Weiss has pretty much been a pontificator, so she’s missing everything one learns as a reporter. On the beat, you learn to cajole reluctant sources into talking. You learn how to mine public information for important stories. And above all, you learn that a great story is something new and vital and way more compelling than any pontificator’s opinion.
Then there is the fact that television journalism at its best is a magical art form that combines writing, interviews, video and sound to tell powerful stories. What’s more, it’s an art form dependent on technologies that are foreign to journalists (like me) who focus on the written word. That being the case, I find it utterly confounding that anyone could think that a journalist with no background in the art of television news could ever succeed at the helm of a major broadcast news operation.
Much ink has been spilled over the fact that Weiss was hired at CBS shortly after the network was acquired by Skydance, a media conglomerate controlled by Trump-friendly billionaire David Ellison.
That serves as the obvious explanation for the rightward turn that Weiss is leading. But that shift utterly ignores the hard lessons stemming from a similar move the Washington Post made thanks to owner Jeff Bezos starting in 2024.
Bezos killed the paper’s endorsement of Kamala Harris in the presidential race and then stripped its opinion pages of any pundit not devoted to a free-markets ideology. The result has been disaster, as Nate Silver recently pointed out in his Silver Bulletin newsletter.
The Post’s circulation and influence have plummeted since its editorial page moved rightward. Witness Silver’s chart based on stats from Memeorandum, a website that tracks political coverage and tallies which stories are getting widely circulated via links:
And now, not surprisingly, the Post’s leadership is contemplating massive layoffs.
The Post’s saga proves that when a news organization decides to narrowcast rather than seek a wide audience, its prospects and significance plummet. And while she says she’s aiming for viewers in “the center,” Weiss is clearly narrowcasting CBS News to align with her center/right views.
The result is a series of confounding moves, such as:
Withholding a “60 Minutes” report on the El Salvadoran prison where ICE prisoners are being sent, all in vain hope of getting on-camera comment from the Trump administration, which is notorious for ghosting reporters seeking comment on critical stories.
Infusing “CBS Evening News” with drivel, including a report on the secretary of state that ended with the embarrassing send-off: “Marco Rubio, we salute you! You’re the ultimate Florida man!”
Hiring 19 center-right or center-eccentric commentators who, predictably, will deliver commentary rather than news.

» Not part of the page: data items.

Which row each row swaps with, under one turn or mirror:
The rows were stretched afterwards, more along some directions than others.
Q_973: [-15   1   6  36  25   5   7 -34  -8  26   4 -34 -20 -28  20  31  29 -14
 -11  20  27 -27   0]
Q_234: [-10   1  -1   1  33  -5   1 -10   0  15   6 -16  -3 -13  22   7   5  -1
 -11   6  20   4 -14]
Q_351: [ -1  34  -5   5  18  -7   3  -4   5 -13   4 -20  -2 -10  18 -19  -5 -10
   7   7 -14 -24 -12]
Q_37: [-14  16   5  15  -2 -17 -13 -10  -2   3  -2  -9 -18  -3  18   1 -21  -6
  -6   8  15 -19  -2]
Q_413: [-25   0   7  36  15   4  13 -27 -13  18   8 -33 -22 -28  21  30  25 -18
  -6  21  28 -32   6]
Q_241: [ -2  -9  -4  -5  -2   6   9  -9  10   8   2 -22   1 -20  -3   6  17   0
   4 -19 -13   7  14]
Q_301: [-15   9   7   7  -1 -14  -4  -5  -8 -10   3  -7 -21  -9   4   1 -22  -8
  11   5  13 -15   5]
Q_155: [ -6  14   1  -2  15  -7  13 -25  -3  29   4 -25   7 -15   3  -8  10 -10
   3   1  17  -1  -1]
Q_407: [  0  13   4  23   6  -2 -15 -15 -13   4 -11 -12 -25  -7   0 -10   4 -20
  -6  22  30 -27 -15]
Q_394: [-18 -24  11  33  18   1 -19  -7   1  44  19 -24 -33 -22  17  53  26  13
 -15  16  19 -29   2]
Q_641: [ -1   0   8  18  12  12  10  -4  21  10 -17  -2   0 -14   5   8   7 -11
  -4   3  15 -16  -7]
Q_616: [-13  20   6  16   5 -19   5  -7   4  11   0 -18   3 -24  23  10   9 -24
   4  12   4 -32 -17]
Q_687: [ -2   7  -5  18  17  -9 -20 -13   7  33   5 -29 -11   1  16  19  12  12
 -23  24  22 -24  -4]
Q_823: [ -6   0  -4  10  13   1 -10   0   8  31  14 -29  -8   4  16  20   7  19
 -20  20  21 -17  -9]
Q_349: [-17   3   4  36  24  10   9 -30  -4  24  12 -39 -15 -22  22  29  25 -14
  -2  28  21 -24  -2]
Q_726: [  0  15   1  -4  20  -3   9 -19  -7  14  15 -30   9 -17   1  -5   9  -1
  17   8   7   3 -14]
Q_627: [  1 -13  -3  34  18 -15 -20 -23  -8  28  14 -18 -25 -17   7  39  18   0
  -6  15  13 -14   6]
Q_965: [ 13  19  11  19  11  -9 -20 -21  -4   2 -17 -11 -18   1  -5  -8   5 -17
  -7  17  31 -25 -11]
Q_146: [-12  -4   5  36  18   8  12 -28 -11  21  13 -30 -16 -30  23  34  26 -14
  -5  21  27 -24   6]
Q_125: [-17   4   5   0 -11 -19 -10  -5 -10  -4  -2 -12 -14 -12  13   1 -20  -5
   4   1  10 -11  -1]
Q_718: [  8   8  12  13   7   4 -25 -11   0  10 -11  -9 -18   1   2  -7  10  -7
  -4  23  21 -16 -19]
Q_935: [ -7  28  -2   5  18   0  -1   1   6  -8   5 -23  -5 -12  18 -17  -1  -8
  13   7 -18 -24 -18]
Q_637: [-23  10  12  20   5  -9   2  -3   7  23  -8 -22   1 -25  26  16   9 -24
  -6  -1  12 -38 -16]
Q_748: [  3  -4   3  -5  -8   0  15 -22 -11 -16   1   6   5 -10 -16  -6  -3 -16
  14 -11  -1  16  -2]
Q_38: [-15 -21   5  23  13 -15 -19 -15 -10  31  12 -22 -32 -16  12  41  16   1
   0   6  12 -15  -2]
Q_478: [  8  10   9  13  14   1 -13 -10  -4   5 -14 -21 -16  -7   5  -3  20   2
  -4  24  22 -15 -13]
Q_9: [ -5   1   2   1  29  -5  -5  -1   3   9  21 -12  -4 -13  20  17   0  12
  -8  13   9  -2 -14]
Q_774: [ -8  -2  -2   0  32  -1   0  -7   2  16  16 -17  -5 -14  19  15  -1  11
  -8   5  13   4 -19]
Q_580: [-14  -3   9  34  22  14  15 -22  -6  19   7 -31 -14 -26  17  34  26 -15
  -9  19  30 -21   3]
Q_865: [-26   9  10  21  12 -12   3  -7   8  26   0 -26  -4 -26  21  21  10 -21
   7  14   7 -40 -23]
Q_574: [ -4   4  -9   5   3  -7  -9  -9  -1  24   7 -27  -7   4  10  13  11  14
 -16  14  18 -10   5]
Q_147: [ -5  23   3   1  21  -9   5 -23  -3  27   1 -29   8 -11   6  -5  12  -8
  -3   2  22  -2  -8]
Q_912: [ -3  -5   4 -16 -19  -6  17  -4 -10 -23  -6  12   9  -3 -14 -13  -5 -13
  17 -26  -5  18  -2]
Q_665: [  6  19  12  15   5  -1 -17 -20  -7   9 -14 -22 -17  -7  11 -10  16 -10
 -11  25  24 -22 -13]
Q_102: [ -4   7  -7  14  11   1 -13 -12   7  35   7 -32 -10   1  20  21   9  11
 -31  14  21 -22  -3]
Q_817: [ -8 -22  -4  25   0  -3 -13 -14 -15  23  14 -18 -27 -21  -2  36  24   0
   5  10  13   1   6]
Q_848: [-22  15   2  21  12 -15   2   2   9  23  -5 -26  -3 -17  22  14  12 -18
   7  12   4 -35 -16]
Q_435: [ -5  -9  10  -1 -11   1  15 -16 -14 -15   0   8   2 -15 -14   0  -3 -15
  21 -11   3   6  -1]
Q_71: [-13 -22   4  30   8   0 -18 -16  -2  44  21 -25 -30 -20  12  48  24   9
  -4  17   6 -22   5]
Q_183: [ -1  -8  -3  -5  -2  11   2  -3  12   9   2 -23  -2 -21  -5   7  18   4
   6 -18 -15   7   8]
Q_525: [ -4 -11   1  -5  -2   9   8  -8  11   9  -1 -20  -1 -18 -10   5  16  -3
   7 -20 -15   4  10]
Q_303: [-11 -23   7  29   9   3 -24 -10  -2  35  14 -17 -37 -22  15  47  19   3
  -4  13   8 -20  -5]
Q_749: [  2   0  -5   7   6  -2 -10  -8   2  24  10 -24  -4  -1  17  13   9  11
 -21  17  22 -15  -3]
Q_948: [  6   6  -2  28  20   6   1  -6  25  10  -5   0  -4 -12   1  17   4 -12
  -5  12  14 -25 -10]
Q_994: [ -5  12   3   1  19   0  10 -20  -4  20   9 -31  -1 -19  -4  -1  17  -8
   0   2  21  -3  -6]
Q_720: [-16   9  10   3  -9 -19 -13  -3 -12  -4  -1  -6 -14  -7  17   1 -19   0
  -1   3  17 -12  -4]
Q_629: [ -4  -4   2  -7 -17  -6  16 -12  -8 -11  -1  13   7  -1 -18  -9  -7 -16
  18 -17  -2  11   4]
Q_740: [-25   3   7  -5  -6 -15  -4  -4 -13  -7   5 -11 -13 -12  16  -3 -23  -5
  12   7   6  -9  -5]
Q_958: [-17  14   7   4  -9 -20  -5  -9 -14 -12  -2  -9 -19 -10  13  -3 -19 -12
   4   6  17 -12   0]
Q_729: [ 12  14   7  21  13  -7 -15 -31  -9   5 -16 -18 -21  -8   1 -13   8 -15
 -15  18  34 -22 -14]
Q_862: [ -5  34  -2   5  16 -10  -6  -1   4  -9   3 -25  -9  -7  21 -15  -4  -5
   7   8 -14 -23 -14]
Q_728: [  0   8   9  27  19   8   3  -4  24   7 -13  -1   3 -12   6  12   3 -16
  -7  10  19 -24 -13]
Q_632: [-15 -20   1  31  15  -8 -18 -17  -5  37  22 -18 -31 -19  10  42  21  -4
   3  22  11 -20   2]
Q_375: [  0   8   5   0 -11  -1  19 -21 -15 -20   2   7   8 -11 -12 -14  -4 -20
  20 -14   0   8  -2]
Q_170: [  0   6   5  -2 -22   2  18 -14  -7 -18  -4  12  10  -9 -14  -8  -4 -15
  14 -20  -1  10   4]
Q_595: [ 11  20   3  14   1  -5 -15 -20  -5   7 -23 -13 -19  -3   3 -13  12 -17
 -13  15  28 -17 -11]

Q_632 pairs with Q_595
Q_740 pairs with Q_170
Q_718 pairs with Q_303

That last decision may be intended to save costs, given that hiring pundits is way cheaper than sending reporters into the field worldwide. But it also seems as if Weiss is trying to remake CBS into a broadcast version of the Free Press — a network that favors conservative punditry over reporting.
I find it sad. I grew up watching “The CBS Evening News with Walter Cronkite” during the Watergate era, and that newscast pretty much served as the gateway drug to my lifelong addiction to journalism. It hurts to see CBS News denuded and politicized.
Of course, CBS has to move with the times. Viewer habits are changing and the network news audience is aging. In order to survive, traditional news broadcasts have to find a new model that somehow fits the streaming era.
So Weiss was probably right when she told her staff that if the network doesn’t change, “we’re toast.” But I’m afraid that with her moves so far, she unwittingly put it in the toaster.
MUSICAL CODA: The Velvet Underground, “I’ll Be Your Mirror”



The WaPo comparison is really telling. The narrowcasting approach basically trades long-term credibility for short-term ideological comfort, and we've seen how that plays out already. The point about her lacking actual reporting experience makes sense too. Running a commentary outlet vs running a news operation are fundementally different skill sets. Interesting to see if CBS viewership data shifts in the coming months.
Jerry, As Lawrence O'Donnell recounts almost every night, why is the White House press corps so feeble?